Утром Хагены — семья из одиннадцати человек — на двух подводах отправились к пристани. Конрад вёл себя сдержанно, все заранее заготовленные дерзкие слова оставил при себе, лишь, прощаясь с односельчанами, ехидно повторял одну и ту же фразу: «Прощай, немытая Россия».

И в городах после первой русской революции чувствовалось напряжение. Отделение по охранению общественной безопасности и порядка (в простонародье называемое «охранка») ужесточило контроль над всеми общественными организациями, печатными органами и частными лицами. Но в сравнении с тем «контролем», который позже введут большевики, это были детские игрушки.
Генрих сам отнёс в редакцию журнала «Факт» свои письменные размышления с громким названием: «О причинах всех войн на земле». Редактор повертел рукопись в руках и пообещал дать ответ через неделю. Ответ был отрицательный. А ещё через неделю пришло уведомление на имя господина Трерина, Генриха Готтлибовича, о явке в жандармерию для дачи объяснений, такого-то числа к такому-то времени.
Денис Порфирьевич Привалов, жандармский офицер,  встретил Генриха вежливо, пригласил пройти к столу и присесть, поздравил по случаю вручения награды за участие в войне; затем как бы между прочим приступил к намеченному разговору.
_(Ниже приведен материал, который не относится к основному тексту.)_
Each row is a point. Examples show where two turns around zero, p and q, send a point. Where does a point land after both, in the order given? Backwards means that the second turn is done in reverse. Each puzzle has new turns, and all numbers are rounded.

Turn p:
[0.06 0.42 0.07] -> [-0.10  0.42  0.00]
[ 0.05 -0.24  0.22] -> [ 0.21 -0.15  0.20]
[ 0.35  0.14 -0.21] -> [ 0.17  0.20 -0.34]
[-0.45 -0.32 -0.08] -> [-0.28 -0.46  0.13]
Turn q:
[ 0.41 -0.43 -0.05] -> [ 0.27 -0.51  0.16]
[-0.24  0.55 -0.03] -> [-0.06  0.55 -0.22]
[-0.13  0.01 -0.32] -> [-0.07 -0.06 -0.33]
[ 0.13 -0.15  0.12] -> [ 0.06 -0.13  0.18]
[-0.17  0.03  0.27] -> [-0.20  0.15  0.21]
Where do these land?
p, then q: [-0.49  0.30 -0.17] -> [-0.55  0.20 -0.15]
p, then q: [-0.04 -0.13 -0.40] -> [-0.12 -0.29 -0.29]
p, then q: [-0.06 -0.06  0.49] -> [0.06 0.15 0.47]
p, then q: [0.28 0.07 0.04] -> [ 0.27  0.08 -0.07]
q, then p: [ 0.30 -0.17  0.05] -> [ 0.33 -0.08  0.08]

Turn p:
[ 0.28  0.48 -0.09 -0.24] -> [ 0.08  0.59  0.01 -0.14]
[-0.20 -0.17 -0.16  0.01] -> [-0.14 -0.21 -0.16 -0.07]
[-0.12  0.06  0.07  0.73] -> [ 0.13 -0.17 -0.26  0.67]
[ 0.19 -0.14  0.00 -0.22] -> [ 0.12 -0.02  0.13 -0.27]
[-0.15 -0.24  0.19 -0.28] -> [-0.19 -0.20  0.29 -0.18]
Turn q:
[-0.32 -0.36  0.02  0.35] -> [-0.39 -0.27 -0.09  0.35]
[ 0.26  0.20  0.12 -0.25] -> [ 0.31  0.10  0.17 -0.22]
[-0.69  0.14  0.23  0.06] -> [-0.68  0.01  0.27 -0.12]
[ 0.10 -0.06 -0.17 -0.24] -> [ 0.15 -0.05 -0.18 -0.20]
[ 0.34 -0.09 -0.28  0.32] -> [ 0.25  0.12 -0.29  0.38]
[ 0.34  0.06  0.33 -0.01] -> [ 0.34 -0.02  0.33  0.08]
[-0.04  0.11 -0.25 -0.22] -> [ 0.01  0.12 -0.20 -0.26]
Where do these land?
q, then p: [ 0.36  0.12 -0.16 -0.41] -> [ 0.27  0.30  0.09 -0.41]
p, then q: [-0.02  0.04 -0.30 -0.04] -> [-0.01  0.09 -0.23 -0.18]
p, then q: [-0.01 -0.21 -0.08  0.15] -> [ 0.08 -0.16 -0.18  0.09]
p, then q: [0.00 0.07 0.11 0.50] -> [ 0.04  0.11 -0.12  0.49]
q, then p: [-0.61 -0.24  0.50  0.03] -> [-0.46 -0.58  0.33  0.17]
q, then p: [0.33 0.05 0.04 0.20] -> [ 0.31  0.12 -0.03  0.20]
p, then q: [-0.05  0.17 -0.12 -0.43] -> [-0.14  0.11  0.12 -0.43]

— По долгу службы, любезный Генрих Готтлибович, на прошлой неделе посетил я редакцию небезызвестного вам журнала, бросил взгляд на лежащие на столе листы — и сразу узнал руку колониста. Видите ли, буквы алфавита славянского, схожие несколько с латиницей, вы прописываете на свой лад, я бы сказал — с еле заметными готическими украшениями. Письма ваших людей распознаю я ещё и потому, что, не в обиду будь сказано, наши буквы не совсем уверенно выводите… С аффектированной, изволите ли понимать, аккуратностию-с… Ну да не об этом намерен я с вами говорить, — офицер перестал улыбаться, отодвинулся от стола, положил ногу на ногу. — Вы, надеюсь, понимаете, что редактор в секрете от нас ничего не держит, и посему я позволил себе прочесть вашу статью. Статейка-то, правду молвить, скандальная; такое у нас давно уж не пишут, и вы, не будь фронтовиком, тоже, уверен, не написали бы. Оставим нанесённые вами властям оскорбления; о сём позже… Но вот о чём хотелось бы вас спросить: неужели вы и впрямь уверены, что характер и темперамент индивидуума передаётся от поколения к поколению? Насколько мне известно, селекционерам удаётся вывести породу… скажем, собак –– с длинными ушами, коротким хвостом, с желаемым окрасом и прочая и прочая, но никак не агрессивными от рождения. Такие свойства есть продукт воспитания. 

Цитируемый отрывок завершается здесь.